Department of Gastroenterology, Health Science University, Ümraniye Training and Research Hospital, İstanbul, Turkey.
Turk J Gastroenterol. 2022 Jan;33(1):35-43. doi: 10.5152/tjg.2020.18024.
We aimed to investigate the long-term effects of tenofovir disoproxil fumarate and entecavir treatment on bone mineral density and evaluated the fracture risk assessment tool score in patients with chronic hepatitis B.
A total of 58 chronic hepatitis B patients treated with tenofovir disoproxil fumarate (n = 40) and entecavir (n = 18) were included in this prospective study from 2012 to 2016. To evaluate bone mineral density, dual-X-ray absorptiometry, fracture risk assessment tool, and laboratory examinations were performed in all patients first at baseline and second at the end of the study.
Age, sex, body mass index, fibrosis score, and viral load were similar in both groups.
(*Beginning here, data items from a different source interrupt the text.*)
A landscape with many valleys, sampled at points; each row gives a point and its height.
A ball rolls from a point to the lowest of its 2 nearest points, and stops where none of them is lower. Distance is the straight distance between rows; heights are no part of it.
(1012) h=19.7: [  0   8  -5  11 -18  -4   2  -1   5  -8 -10  36   5  27  18  -4  12   6
  15 -13  18  10  -5   2   0 -18   6 -17  -6   3 -16   6  12]
(812) h=57.0: [ 20 -15   2  -4   1   5  -1  14 -15   5  -8  -1   1  11   7 -10  -5   8
   5  -5   9 -23  -5   3   4   5   7  31  30  14  34 -21  16]
(378) h=60.3: [ 37   4   7 -17   4  -6   7  10  16  15 -13 -26  13 -42 -13   7 -21   0
   1   7   2  -8  16 -16   4  -1  10  -2   8  -7  23  -1   5]
(167) h=28.0: [-17   7   1 -19   6   9   6  -4  -4  -5   3  -3  -4  -4  17   9   0   0
 -13  -2  -6  21  15  -9  -7 -27  -2 -15  -8 -12  -1  19 -16]
(945) h=32.1: [-18  11  -8   3   2   0   4  -8   2   7   6  -3   1  13  -8  14  -5  -3
   5  11   2   5  -7  10  20  -2  -3 -32  -6 -20 -23  14  -1]
(163) h=61.9: [ -7 -11  -5  -6  17  -2  -1 -10   6  15 -13 -11  10 -10 -44   1 -23  -1
  -7   7  -4 -23   3   6  13  18  11  -4   7  -9   4 -13   9]
(268) h=56.3: [  9   6  18   7 -24   7  12   1  -9 -11 -30   0  -3   1  11  14   7  -2
  -8 -25  13   8   5  20 -20 -14 -25   5   9   2  10 -10 -17]
(1236) h=21.1: [  7  22  -2   2   1  -9  12   4   1 -20  13  11  -4  -6  -1  -4  10  -7
  15 -12  18  -3 -12   2   0   4 -17  30   5  -4 -10  -9  -2]
(1358) h=27.6: [  5 -13  -9  24 -13  19  -3  20  -7   1  -3  -6 -14   9  17 -11  15  -4
 -14 -18   4   3  -6  -1   0   0   3  12  16  20  23 -11  -9]
(1234) h=21.2: [ -4  -4 -11  14  -5  15  14  20  -5  -4  -3  10 -16  28  22  -1   5  16
 -14  -3   6   6  -6 -12   2  -9   6  -4   4  13  10  -7  -3]
(1338) h=37.7: [ -4  -2  -6 -16  23  -7  -9   3   8  17  -1 -17   7 -14 -27 -15 -23  22
  11  27 -12 -24  -1 -11  11   6  11  11  19 -15   3 -11   7]
(816) h=54.8: [  4 -22  13   5  -7   5 -21   6 -15   5  -8  -8  -7  -7   0 -12   7   9
  -6 -16   3   1   6  -2  -7 -13   9  21  15  16  28 -11   5]
(371) h=57.9: [ 14  -5  -6   0   6  -2   0  17  -2   0   0  -1   5   9   1 -16  -4  -8
  14  -6   3 -18  -5  10  10  15  11  30  39   3  27 -24  13]
(949) h=44.0: [ 11 -10  17  -5   2 -11  -9   9 -13  -1   9  -4  -9 -14 -15 -16   2   2
  13 -14  10 -10   0   2  -1   9   1  46  24   7  10 -13   7]
(1159) h=34.4: [-18  14  -1   6   3  -8  -6  -8   1  15  -1   8   4  30   9   9  -2   2
   8   2  14  13  -5   6  20  -9  -5 -43 -10 -21 -31  21   5]
(398) h=22.3: [-24  -2  -5 -18  10 -14  -4  -5  -2  -2  15  10 -11  -3 -16  -7   2  -1
 -15 -13   1   2  -5  -7  -6   0   5  23 -10   3  -4   5   0]
(1428) h=31.0: [ -3   2   3 -15  16 -12 -10   2  -1   1  15 -11  -7 -28 -21 -16  -5   4
  -2  -7   3  -7   4 -19  -6   8   0  37  -1  -4   1  -8  -3]
(876) h=49.2: [ 25  -3  30  -8 -17  -8  -6  25 -20  23 -24 -17 -10 -26  -5   5 -10   4
  -7 -30  14  -2  22  -8 -14  -5  -1  14  15  25  22   1 -19]
(1322) h=44.8: [-17   8 -19  -8 -16   6   0 -18  -5  12  37 -12   7   7   1   5  12  -6
  18  35 -12 -10  -7  -3  12  17   4 -18 -10  -9 -34  18 -12]
(1345) h=66.3: [-19   0   6 -18   4   1  -6 -28   5   6  -3 -12   1 -14  -6  20 -11 -11
 -11  21 -12 -10  12  -4  -7  -9  -5 -13 -10  -7  -7  25   6]
(448) h=41.5: [ -3  -2   3   7 -20   6 -28 -15   8 -14   8   3  18  10 -10  -3  13 -13
  11   1 -21  27  -9  31  -4  -9   5 -14   7 -14  -6  -8   0]
(1169) h=41.7: [ 16   0  23  -9   3  -8  -6  19  -8   8   9 -20 -11 -15 -14 -17  -8  -9
  11 -19  17  -5   6   4  -6   4   1  43  26  -3  13 -14  -8]
(698) h=38.4: [ 20   4  19  -3  12  -4  -5  21 -12   7  13 -16 -17 -27 -11  -8  -6  -4
   9 -20  15  -9   5  -8 -15   9  -6  38  -1   6   4   2 -26]
(1188) h=30.8: [-18   3   4 -16  12   5  12   3  -2  -8   5   0 -13  -1   7   6 -11  12
  -8   4   3  10  13 -20  -2 -24  -3  -5   1 -14  10  15  -3]
(793) h=24.0: [-20 -10   1   8  16 -11   3 -16   3   6   2   3  -7  15 -15  11  -9   3
  -5  25  -6 -21 -11  -3  19  25  -5 -16  -9   3 -19   9  16]
(1439) h=51.9: [-11  10  -9  16   6 -25   4   1   7   3   8  16  -1  15  -7 -14 -10   7
  37  28  -5  -9 -22   1  33  22  -2 -23  -2   5 -13   3   8]
(17) h=24.2: [-12   8  -9 -11  -3  12  13   2  -7   4  -8   4  -6   9  35  13   4   4
 -26  -9   1  27  13  -7 -13 -18  -2 -18 -23   0 -13   9 -25]
(245) h=49.0: [-10 -10  -3  13 -14  11 -13  -8  -4 -12  12  14  11  14  18  -5  20  -3
  14  22 -20   2  -2  14   9  -3   7 -20  -3   4  -4  14  19]
(1084) h=19.8: [-18  -1   8  12   6 -19   2 -13   2   7  -1   9  -7  30   5  13   0   3
   6  27  -1 -11 -12   5  26  15 -13 -29  -7   3 -22  20  24]
(1056) h=36.7: [  6  -9   6   2  -4  11  -9  -9  -2  -3 -14 -18  -1 -23   0   7   3  -7
 -11 -11  -5   9   8   6  -7 -10   1   1  -1   0  13   2  -2]
(677) h=35.5: [ 15   0   1  -4  16   4   0  14  -3   3  13 -12 -11 -28  -5  -7   6  -9
  -7 -18   5  -2   5 -16 -10  13 -11  29 -24   9   0   9 -29]
(933) h=23.1: [-32  -6   1  -1  22  -8   2   8  -1   6  -7   8 -17  22 -13   3 -15  14
 -14  -3   3   5   0  -2  12   1   9 -15   1  -7   2   1   3]
(188) h=33.3: [-19   0   9 -15   2  -1   4  -2   4 -15  14  17  -6   6   0  -4   5   8
   4   7   1   3   6  -8  -1 -24  -1   0   9 -20   5   9  11]
(1363) h=24.1: [  8 -11 -15  17   0  16  10  28  -7   1  -4   3  -9  23  23  -9   1  11
  -7  -2  -2 -15 -14 -11   0   4   5   9  19  18  30 -15   1]
(1416) h=33.5: [-11   2  13   7   8  13 -15   1   5  -5  -8   2  10  27   6  10  -7  11
  12   6 -14  13   0  23   3 -20   1 -38  14 -21  15  -8  11]
(1366) h=35.7: [-17  10  13 -12   7   8  -7 -19   2  -6 -10   5  -3  12  15  14  -8   6
 -11 -19 -15  25  17   3 -18 -29  -5 -12  -3   5   4 -11 -19]
(737) h=47.7: [ -6  -5 -17  17  -7  15  -3  -8  -5  -4  15  -2   5   3   8  -1  11  -5
   6  16 -18  -2  -8   6  15  10   8 -14  -5  -1  -9  10  12]
(695) h=63.9: [ -6  -4   5  -7 -13   2 -14 -24   6   4   2 -29  10  -9 -27  13 -10  -2
   6  29 -17  -5  -5  11  -6 -10   5 -17   8 -18  -2  11   8]
(257) h=49.1: [ 29 -10  -2   1 -11   2  12   3   9   7 -20  -9  -4 -31   9   9  -1   4
 -23 -13  -5  -3  30 -27 -18  17  -4  -8 -28  22   5  15 -11]
(578) h=40.0: [ 18  -6   6   6 -14  15  -4   0  -7   0 -15 -20  -3 -26  20   8  11  -8
  -8 -13  -8  15  13   8 -15  -8 -12   2 -12   1   4  12 -20]
(652) h=34.5: [-11   1 -10 -11   1  -3  -1 -15   0  -4   6   7   9  -2   1   8  17 -15
 -13  -7  -2   5 -11  11  -4   0  -7   9 -24   0 -19  16  -7]
(1097) h=66.1: [ 20   7 -10   7  -1   8  -3   7  17   2  12 -36   7 -20 -16  -9  -7 -23
   6  10  -3  -3  -6  -1   5  12   4  11  18 -18  11 -12  -4]
(776) h=35.1: [ -7  17   8  -6 -15 -20   2  16  -8  -9  23  30 -14  13  -1 -17  10   8
  15 -29  21   9 -14  -1 -11   5  -3  28   3  16  -5  -5   1]
(316) h=27.4: [-15  -3   4  12  25  -8   0  22  -3  13  -8   8 -13  37   3   1 -13  20
  -2  -4   5   6 -15   7  23   5   0 -30   5 -14  14   3   3]
(773) h=31.8: [  8  -5   8  23 -19  22 -10  10  -7  -1 -19 -12  -7   6  17  -1  14  -9
  -9 -25  -1  13   4  15 -12 -10  -9   1  16  15  21 -17 -22]
(433) h=52.4: [ 16 -17  31  -4 -10  -2 -25  17 -22  18 -13 -22  -9 -13  -7  -5  -3   4
  -3 -28  12   1  12   5  -8 -14  12  21  21  20  27 -10 -11]
(405) h=39.5: [-15  19  -4 -12  -8   4  -2 -19  -4   8  11   5  18  15  26  22   9 -12
  -6  18   1   8   7  14  -1 -18  -9 -28 -16 -17 -34  22  -5]
(935) h=47.9: [  1  -5  -8  12  -5 -15  -5   2  -2 -11  16  17  -3  -6 -11 -22  14 -16
  17 -11  -3   0 -15   7  11  18   2  24   6  12  -1 -11   3]
(507) h=53.6: [-10   3  26   6 -15  11  -8  -9 -11  -9 -21  13   3  24   7   8   1  15
  -9 -22   0  12   5   7 -22 -22 -14   3  19  20  17 -33  -6]
(492) h=49.4: [ -6   0  -8  -6  23 -22  -1  13  -4   8  -2  17   6  13 -20 -25 -18  16
  29  27 -18 -18 -10   7  22  25   6   5  26  -7  10 -13   9]
(669) h=24.3: [  8  10  -4  12  -5  -1  19   6   2 -16   2  13   2   4   4  -2   6  -3
  11  -8  16  -6 -10   4   6   1  -8  18  17   1   4 -13  11]
(81) h=44.7: [ 38 -11   5   7  -6   7  11  10   4  13 -25 -21   5 -34  12   7  -6   7
 -11  -5   4 -22  15 -11  -2   9   0   9  -6  24  22  -5   4]
(730) h=43.2: [  7  -4  26 -13  -5  -7   1  -5 -15  -3 -20  -4  -6 -18 -11  12  -3  -2
  -7 -25   9   5   8   9 -24  -9 -14  19   2   5  13   2 -13]
(1033) h=38.9: [ -6  -3  -1   6 -35   5 -24 -13  11  -7  20  -1  19  14 -18  -9  15  -8
  21  24 -23  22 -11  22  -2   0  17 -24   9 -19  -7   3  -2]
(576) h=18.0: [ -3   5 -13   4  -3   6  28  18  -4   2  -5   9 -27  31  19   3   3  17
 -21  -2  15   9  -3 -24  -2 -10   3  -8 -10  10 -13  -5  -5]
(384) h=24.6: [  9  -2  -9  17   8  11  32  12   2  -5 -17   2 -10  13  11  12  -8  10
 -19   7   6 -16  -5  -8   1  13  -2   0  -5   9   0 -12   8]
(370) h=65.1: [-11   1   3 -15 -11   8 -16 -31   1  11   0 -32   8 -12 -14  22  -9 -11
  -2  30 -19  -6  10   6  -7  -3   4 -28  -9  -9  -8  24   2]
(60) h=38.5: [-12   3  16  -5   4  13  -8  -6   1  -8 -12   2   0  12   8   9 -10  10
  -1 -11  -9  21  16   5 -12 -32   0 -18  15  -7  19 -15  -6]
(218) h=50.6: [ -5  -4   9  15  -7  21 -19 -18   2 -16  -2   9  12  19  27   5  16   5
   9   5 -23   9   7  20  -6 -15   1 -21   2   7  -1 -10  14]
(1432) h=37.4: [ -3   0  18 -17   3 -16  14  -2 -12  -4  -1   8 -18  -1  -4  10   6   6
 -18 -17  14  -6  -4  -5 -27   6 -16  38 -20  21  -8   7  -3]
(177) h=68.3: [ 14   2  -4  -7   0  14   3  13  -4   0  25 -19  -1 -21  10  -9  12 -15
   4  -4   0  22   3  -3  -4 -10 -12  16  -9 -22   0  16 -28]
(679) h=30.3: [-19   2   3   9  15  -2  -5  15   1   6   1   2  -2  24  -2   0 -10  13
   9   6  -5  11  -8  11  20  -7   0 -36  11 -24   9   6   5]
(1442) h=53.0: [-11   8  -7   9  -7 -22   4 -10   4   1  10  30   2  21   3 -15   1  -4
  32  26   0  -4 -13  -2  27   5   3 -23 -13  12 -24  19  12]
(150) h=30.2: [ -1  -8   0  16  -6  15  21  -5  -3  -5 -38   0  -8  23  28  24  -3  13
 -24   8  -9  -4   4  10 -10  -4  -7 -20  -8  15  -3  -4   7]
(125) h=28.7: [ -6  13 -15   7  33   1   3   6  10  -3   5  -1  -2  -3 -18  -6 -20   1
  -5  12   6 -23   2 -16   8  35   7   1  -1   0  -7 -25  -2]
(597) h=45.9: [ 24  -6  33 -15 -11 -10   2   8 -21   6 -22 -10  -8 -23 -11  12  -9   4
   3 -23  15   6  17   2 -18 -15  -7  19  18   4  18   2 -11]
(1392) h=36.8: [-16   0   0 -11 -24  -3 -17 -15  15  -5  20   7  14  10 -22  -9  13  -6
  17  24 -16  11 -10  13   1 -10   6 -19   9 -24 -14  12  -5]
(199) h=28.2: [-10  14 -15 -10  18  -5   7 -11  11  -4  13   4   4  -9 -19   3  -5 -10
 -16   2   6 -12  -5 -11  -3  25  -3  12 -22   2 -21  -5 -10]
(1210) h=21.0: [ -8   1 -14   3  -5  10  15   8  -5   8  -7   8 -12  30  38   3   9  13
 -24  -4  11  21   4 -14  -4 -19   5 -18 -20   5 -26   3 -14]
(1077) h=51.3: [ 20  -8  -2  -7  -5   3  -2  -9   4   9 -16  -9   4 -34   7  13   4  -6
 -23 -15 -13  10  26 -14 -18  14  -3 -13 -33  14   1  24 -17]
(45) h=25.3: [-22  -6  -2 -16  12  -6 -14  -9   1  10  -5  -6  -3 -13 -32  -2 -12  -7
 -23 -21  -3   9   7   7  -9   0  13   3  -3  -7  10  -5  -5]
(1276) h=32.4: [  4  -9   8  -8  -2  -6 -20 -11   4   6  -8 -22   5 -27 -25   1  -5 -15
 -11 -10  -7  15   3  11 -12 -10   8   4   0  -9  11   2  -7]
(825) h=46.4: [-13   0 -21   8  -7   9  -2  -4  -2   2  31  -5   3   3   0 -10  10  -3
  24  32 -20  -4 -11  -4  21  15   7 -14  -2  -5 -14  11   2]
(742) h=61.7: [ 30  -6  14  -9  -9 -13  -4  -2  11   5  -5 -35  16 -36 -14   6 -15   2
   6  20  -2  -1   0  -1  -1 -20   5   7   7 -13  16   2  16]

The mean follow-up was 33 months in the tenofovir disoproxil fumarate group and 31 months in the entecavir group. In patients treated with entecavir, there was no statistically significant difference between baseline and second bone mineral density including lumbar spine (L) and total hip T score. In patients treated with tenofovir disoproxil fumarate, there was a significant difference in the second bone mineral density compared with baseline bone mineral density for L3 (P = .033) and the major fracture risk assessment tool score (P = .03). When patients were divided into 3 groups (normal bone mineral density, osteopenic, and osteoporotic), there was a significant increase in the number of osteopenic patients in the total hip T score after tenofovir disoproxil fumarate treatment (P = .034).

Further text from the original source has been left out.